For authors that do want to take the time to optimize the locations of their floats there are some techniques that can be used. The simplest solution is to
placing a float earlier in the text to get the position right
but this option will break down if the manuscript is altered, see Table 1. A better method is to force LaTEX
to place a float in a general area with the use of the
optional [placement specifier] parameter for figures
and tables. This parameter goes after \begin{figure},
\begin{table}, and \begin{deluxetable}. The main
arguments the specifier takes are “h”, “t”, “b”, and “!”.
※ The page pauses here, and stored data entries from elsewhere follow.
Here are some numbered points:
-0.32;-0.30;0.49;-0.30;1.16;-0.79;-0.21;0.00;-0.73;-0.83;-0.88;1.44;0.22;-1.60;0.59;1.47;0.14 0
2.20;-0.45;0.64;0.66;-0.25;-0.72;-1.77;-0.70;-0.24;-0.02;-0.03;-1.19;0.11;-0.21;-0.64;0.54;0.45 1
0.23;1.05;-0.72;0.57;0.51;-1.04;-1.35;-0.90;0.88;0.34;-1.02;-1.10;-0.11;0.74;-1.56;-0.67;0.26 2
-1.02;1.03;0.88;0.35;0.72;-1.31;0.48;0.54;-0.62;-0.31;1.48;0.87;0.52;-0.94;0.16;0.31;0.94 3
-0.23;0.67;-0.76;-0.70;-0.52;0.93;0.00;-0.48;0.56;0.46;-0.10;-0.66;-0.53;0.69;0.54;-1.04;-1.03 4
-0.06;-0.20;-0.02;1.14;-0.39;-0.88;1.62;-0.34;-0.52;1.14;-0.86;-0.48;-0.74;0.71;0.48;-1.45;0.58 5
-0.67;0.00;-0.59;0.24;-0.26;-1.09;1.45;-0.24;-0.48;0.81;-0.02;0.19;-0.40;0.46;0.42;-1.17;-0.02 6
-1.73;0.76;0.12;-1.31;-1.81;0.07;1.14;1.33;-0.42;-1.16;1.06;1.43;0.15;-0.85;0.56;0.80;-0.72 7
-0.71;1.60;0.21;-0.62;-0.43;0.92;-0.27;-0.37;-0.37;-0.41;1.39;0.19;0.33;0.39;0.38;-1.07;-1.20 8
1.38;0.71;1.47;0.24;0.37;-0.18;-0.23;-0.73;0.09;0.35;0.46;-0.33;0.05;-0.86;0.90;0.70;-0.36 9
2.23;-0.11;1.79;0.54;-0.01;-0.27;-1.13;0.00;-0.44;-0.19;0.04;-1.11;-0.18;0.48;-1.03;1.05;0.87 10
-0.65;-0.43;1.34;-0.79;1.22;1.34;0.61;-0.61;0.43;-0.32;1.09;-1.68;-0.23;1.08;-0.34;-0.20;0.13 11
0.68;0.34;-0.07;1.05;0.54;-2.31;-0.48;-0.12;0.30;-0.96;-1.26;-0.14;-0.63;-0.12;-0.69;-0.97;1.31 12
0.53;0.94;-0.93;-0.39;-3.20;-1.58;-0.28;0.73;0.38;-0.72;-0.30;-0.34;-1.38;-0.54;1.17;-0.55;-0.78 13
-1.55;-1.41;-1.24;-0.47;0.07;1.09;0.89;0.53;0.21;-0.41;-0.79;0.48;0.03;0.87;-1.00;-0.30;-0.51 14
-0.90;-1.27;-0.29;0.60;1.54;-0.04;-0.22;0.40;0.90;-0.13;-0.44;-0.24;0.34;-0.76;-1.03;0.54;1.45 15
0.97;1.01;1.21;0.29;-0.03;-0.63;0.12;-0.75;-0.62;-0.65;0.03;-1.72;-0.57;0.48;-0.16;-0.10;0.38 16
0.06;-0.34;1.86;1.07;3.14;3.27;0.54;-0.54;0.35;1.89;-1.03;0.13;0.23;0.66;-2.12;1.41;-0.46 17
-0.50;0.55;0.06;-1.42;-1.70;0.65;0.07;0.77;0.25;-1.11;1.20;0.53;-0.53;-0.31;1.58;0.09;-1.96 18
-0.76;-0.48;1.00;0.96;3.23;3.75;0.73;-0.88;0.36;1.92;-1.62;-0.09;-0.20;1.09;-2.10;0.32;-0.74 19
1.97;-0.97;-1.45;-0.39;0.48;-0.63;-1.62;-0.18;0.65;1.12;-1.66;0.77;-0.46;0.16;0.26;1.08;-0.27 20
-0.08;1.50;1.23;1.15;0.95;-1.99;-0.37;-0.08;-1.27;-0.58;0.28;1.08;0.64;-1.19;0.29;0.28;1.45 21
-0.89;0.24;-2.02;-0.43;-2.22;0.03;0.17;0.41;-0.20;-0.85;-0.78;-0.56;-0.76;0.74;0.07;-1.84;-1.44 22
-0.09;0.71;0.50;0.83;-1.01;-1.13;1.35;-0.50;-1.28;0.28;0.16;-1.23;-0.25;0.47;1.15;-1.70;0.13 23
-0.46;-0.01;-0.44;-1.35;-1.66;-0.95;0.45;0.78;0.04;-0.99;1.61;0.64;-0.04;-1.11;1.68;-0.16;-0.46 24
-0.54;0.84;-0.06;-0.97;-1.52;0.27;0.15;0.00;-0.86;-1.15;1.48;0.44;-0.03;-0.53;2.01;-0.19;-1.45 25
-0.55;0.15;-0.15;-1.07;-0.25;0.14;0.44;0.43;0.25;-0.25;0.93;0.44;-0.30;-0.51;1.17;-0.40;-0.95 26
New points follow, each followed by the numbers of its two nearest points above, nearest first.
0.41;-0.66;-0.94;-0.24;-2.53;0.59;-0.36;-0.83;0.06;0.99;0.15;-0.81;-0.65;-0.16;1.04;-1.68;-0.76 4 22
-0.47;-0.52;-1.43;-0.15;-0.11;0.66;-0.61;-0.14;0.42;0.57;-0.42;0.74;1.02;1.62;-0.94;-0.28;0.06 14 4
2.50;0.14;-0.39;0.50;-0.76;-0.61;-1.97;-0.51;-0.02;0.48;-0.77;-0.22;-0.24;-0.87;-0.20;0.65;0.05 1 20
0.20;1.77;0.09;0.16;-1.82;0.07;-0.94;0.72;-1.81;-1.68;1.63;1.75;0.23;0.40;-1.18;-1.08;0.25 8 25
-0.78;0.07;0.05;-1.22;-0.39;-1.46;2.05;0.40;0.67;-1.17;-0.14;-1.21;-1.60;-0.21;1.49;-0.75;-0.54 26 6
-0.41;0.37;0.76;-0.69;0.99;0.04;0.76;-0.44;0.76;-0.23;0.99;-2.20;-0.38;0.65;0.26;-0.77;0.04 11 16
1.28;-0.49;1.41;1.45;0.80;-0.37;-0.63;1.03;-0.38;0.34;-0.13;2.12;0.06;-2.34;-0.69;2.46;1.52 0 21
2.27;-0.82;-1.11;1.71;-1.06;-0.13;-1.96;-0.56;-1.58;0.99;-1.42;1.24;0.68;-0.53;-0.30;0.29;-0.70 20 1
-0.64;-0.28;0.55;0.25;-0.60;0.31;1.39;-0.28;-0.39;0.90;-0.25;0.10;-0.38;0.56;0.53;-0.40;-0.07 6 5
-0.88;0.27;-1.30;-0.34;-0.26;-0.48;-0.46;-0.05;0.49;0.23;-0.56;0.14;0.98;0.81;0.15;0.54;-0.35 4 14
2.21;0.56;-0.92;0.11;-2.13;-1.44;-2.06;-0.26;-0.17;-0.47;-0.56;-0.01;-1.03;-0.05;0.35;-0.82;-0.14 13 1
1.20;0.08;1.17;1.33;-0.63;-2.37;0.20;-0.82;-0.64;-0.24;-0.25;-1.97;-0.23;0.72;-0.79;-1.19;1.92 16 12
-0.62;-1.40;0.14;-0.95;1.39;1.73;1.00;0.70;1.01;0.49;-0.05;0.84;0.11;-0.58;1.23;1.96;-0.91 26 0
-0.77;0.45;-0.24;-0.37;0.36;1.04;-0.70;0.08;0.74;-0.37;-0.24;0.68;0.69;1.78;-1.09;0.87;0.34 14 15
0.58;-0.15;-2.01;-0.45;-0.52;0.54;-0.99;0.43;0.93;0.35;-0.78;0.56;0.81;-0.37;0.05;1.08;-0.25 20 4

These tell LaTEX to place the float here (or as close as
possible to this location as possible), at the top of the
page, and at the bottom of the page. The last argument, “!”, tells LaTEX to override its internal method
of calculating the float position. A sequence of rules can
be created by using multiple arguments. For example,
\begin{figure}[htb!] tells LaTEX to try the current
location first, then the top of the page and finally the
bottom of the page without regard to what it thinks the
proper position should be. Many of the tables and figures in this article use a placement specifier to set their
positions.
Note that the LaTEX tabular environment is not
a float. Only when a tabular is surrounded by
\begin{table} ... \end{table} is it a true float and
the rules and suggestions above apply.
In AASTeX v6.2 all deluxetables are float tables
and thus if they are longer than a page will spill off
the bottom. Long deluxetables should begin with the
\startlongtable command. This initiates a longtable
environment. Authors might have to use \clearpage
to isolate a long table or optimally place it within the
surrounding text.

Tables can be constructed with LaTEX’s standard table environment or the AASTEX’s deluxetable environment. The deluxetable construct handles long tables
better but has a larger overhead due to the greater
amount of defined mark up used set up and manipulate the table structure. The choice of which to use is
up to the author. Examples of both environments are
used in this manuscript. Table 1 is a simple deluxetable
example that gives the approximate changes in the subscription costs and author publication charges from 1991
to 2013.
Tables longer than 200 data lines and complex tables should only have a short example table with the
full data set available in the machine readable format.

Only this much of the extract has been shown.